The significance of this issue to Justice William J. Brennan, Jr. is shown by a 1990 interview where he analyzed: ”[T]he emphasis on the individual rights and their protection * * * has been the principal contribution to jurisprudence that the Court has made in my time, including things like supporting the extension of protections to state decisions that rely on state constitutions rather than on the federal Constitution.” David O. Stewart, A Life on the Court, 77 ABA J. 62 (February 1991).

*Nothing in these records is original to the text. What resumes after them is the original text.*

Below is a small trained network, with its code and all its weights. Each question gives an input and a target symbol and asks what happens when units are switched off, that is, made to give their printed mean instead of their output.

import numpy as np


def w(rows, s, z=0):
    codes = np.array(rows[::2]) - 128.0
    scale = np.full(codes.shape[1], s)
    scale[-1] = z or s
    return codes * scale


def f(y):
    return y / 2 * (1 + np.tanh(0.7978845608 * (y + 0.044715 * y**3)))


def softmax(a):
    e = np.exp(a - a.max(-1, keepdims=True))
    return e / e.sum(-1, keepdims=True)


def log_softmax(a):
    a = a - a.max(-1, keepdims=True)
    return a - np.log(np.exp(a).sum(-1, keepdims=True))


def net(x, mask):
    ids = ['ΞΠΣΦΨαβεζτω'.index(c) for c in x.split()]
    T = len(ids)
    res = E[ids] + P[:T]
    u = 0
    for l in range(2):
        q, k, v = (res @ M[l].T for M in (Q, K, V))
        z = softmax(np.where(np.tri(T) > 0, q @ k.T / 3**0.5, -1e9)) @ v
        res = res + np.where(mask[u], z, O[l][:, -1]) @ O[l][:, :-1]
        u += 1
        y = f(res @ A[l][:, :-1].T + A[l][:, -1])
        res = res + np.where(mask[u : u + 12], y, B[l][:, -1]) @ B[l][:, :-1]
        u += 12
    return log_softmax(res[-1] @ U[:, :-1].T + U[:, -1])


Q, K, V, O, A, B = {}, {}, {}, {}, {}, {}
E = w([
[216,96,129,126,172,60],'Ξ',
[205,153,97,174,174,69],'Π',
[70,77,111,92,173,79],'Σ',
[157,195,129,145,173,188],'Φ',
[226,126,147,175,171,119],'Ψ',
[106,170,77,118,184,89],'α',
[32,254,249,145,90,90],'β',
[153,70,183,52,187,148],'ε',
[145,43,161,145,135,240],'ζ',
[79,91,87,203,139,227],'τ',
[77,106,37,177,220,162],'ω',
],0.0095)
P = w([
[154,103,108,182,90,109],'0',
[136,115,119,164,130,121],'1',
[128,126,121,144,150,137],'2',
[118,131,142,138,190,141],'3',
[112,134,147,121,213,155],'4',
[110,140,157,121,234,154],'5',
[111,152,151,108,254,157],'6',
],0.0072)
Q[0] = w([
[154,100,69,151,252,147],'L0H0',
[141,123,115,121,145,125],'L0H0',
[147,107,91,146,248,138],'L0H0',
],0.011)
K[0] = w([
[68,205,255,152,89,80],'L0H0',
[118,163,150,147,110,121],'L0H0',
[76,197,253,146,98,102],'L0H0',
],0.0099)
V[0] = w([
[246,16,11,197,147,164],'L0H0',
[102,191,154,90,173,159],'L0H0',
[246,46,3,116,232,185],'L0H0',
],0.0036)
O[0] = w([
[235,2,29,209,161,138,253],'L0H0',
[66,200,139,134,130,146,239],'L0H0',
[177,38,8,201,192,166,223],'L0H0',
],0.0036,0.00026)
A[0] = w([
[109,94,58,127,236,170,216],'L0N0',
[136,165,93,184,149,112,150],'L0N1',
[138,42,110,156,122,229,180],'L0N2',
[179,179,171,151,154,140,189],'L0N3',
[113,89,135,112,163,164,73],'L0N4',
[98,131,76,146,134,103,126],'L0N5',
[63,133,106,142,137,115,197],'L0N6',
[168,141,31,168,189,103,171],'L0N7',
[254,68,134,133,181,62,130],'L0N8',
[62,141,124,132,137,115,249],'L0N9',
[159,114,87,165,80,84,143],'L0N10',
[133,233,153,48,115,67,1],'L0N11',
],0.0068,0.0046)
B[0] = w([
[102,117,103,143,255,128,254],'L0N0',
[143,167,93,180,133,97,163],'L0N1',
[132,64,146,183,163,196,186],'L0N2',
[166,171,176,154,141,131,188],'L0N3',
[122,93,101,97,127,166,125],'L0N4',
[104,134,76,145,119,100,133],'L0N5',
[82,146,138,140,140,108,163],'L0N6',
[157,129,83,167,179,100,214],'L0N7',
[209,70,133,130,179,85,196],'L0N8',
[76,157,164,139,154,108,193],'L0N9',
[151,82,88,187,84,105,136],'L0N10',
[176,60,146,194,107,128,134],'L0N11',
],0.0075,0.0067)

. It is noteworthy in advancing legal thought that four of the most vocal supporters of state constitutional rights decision making are female justices of state supreme courts: Judith S. Kaye, Judge, New York Court of Appeals; Christine Durham, Justice Utah Supreme Court; Shirley Abrahamson, Justice, Wisconsin Supreme Court; and Yvonne Kauger, Justice, Oklahoma Supreme Court. See Abrahamson, supra, 18 Hastings Const. L.Q. 723; Judith S. Kaye, A Midpoint Perspective On Directions In State Constitutional Law, 1 Emerging Issues In State Constitutional Law 17 (1988); and Christine M. Durham, Obligation or Power? The New Judicial Federalism and the Policy-Making Rule of State Supreme Courts, 2 Emerging Issues In State Constitutional Law 219 (1989); see also Linda B. Matarese, Other Voices: The Role of Justices Durham, Kaye, and Abrahamson in Shaping the “New Judicial Federalism", 2 Emerging Issues in State Constitutional Law 239 (1989).

. See Thomas Y. Davies, Denying a Right by Disregarding Doctrine: How Illinois v. Rodriguez Demeans Consent, Trivializes Fourth Amend-merit Reasonableness, and Exaggerates the Ex-cusability of Police Error, 59 Tenn.L.Rev. 1 (1991).

. It is most interesting to observe that the Michigan Supreme Court refused to follow the United States Supreme Court’s reconceptualization of Michigan’s sentencing laws. See why the Michigan Constitution required a different understanding of its cruel and unusual punishment standard in People v. Bullock, 440 Mich. 15, 485 N.W.2d 866 (1992).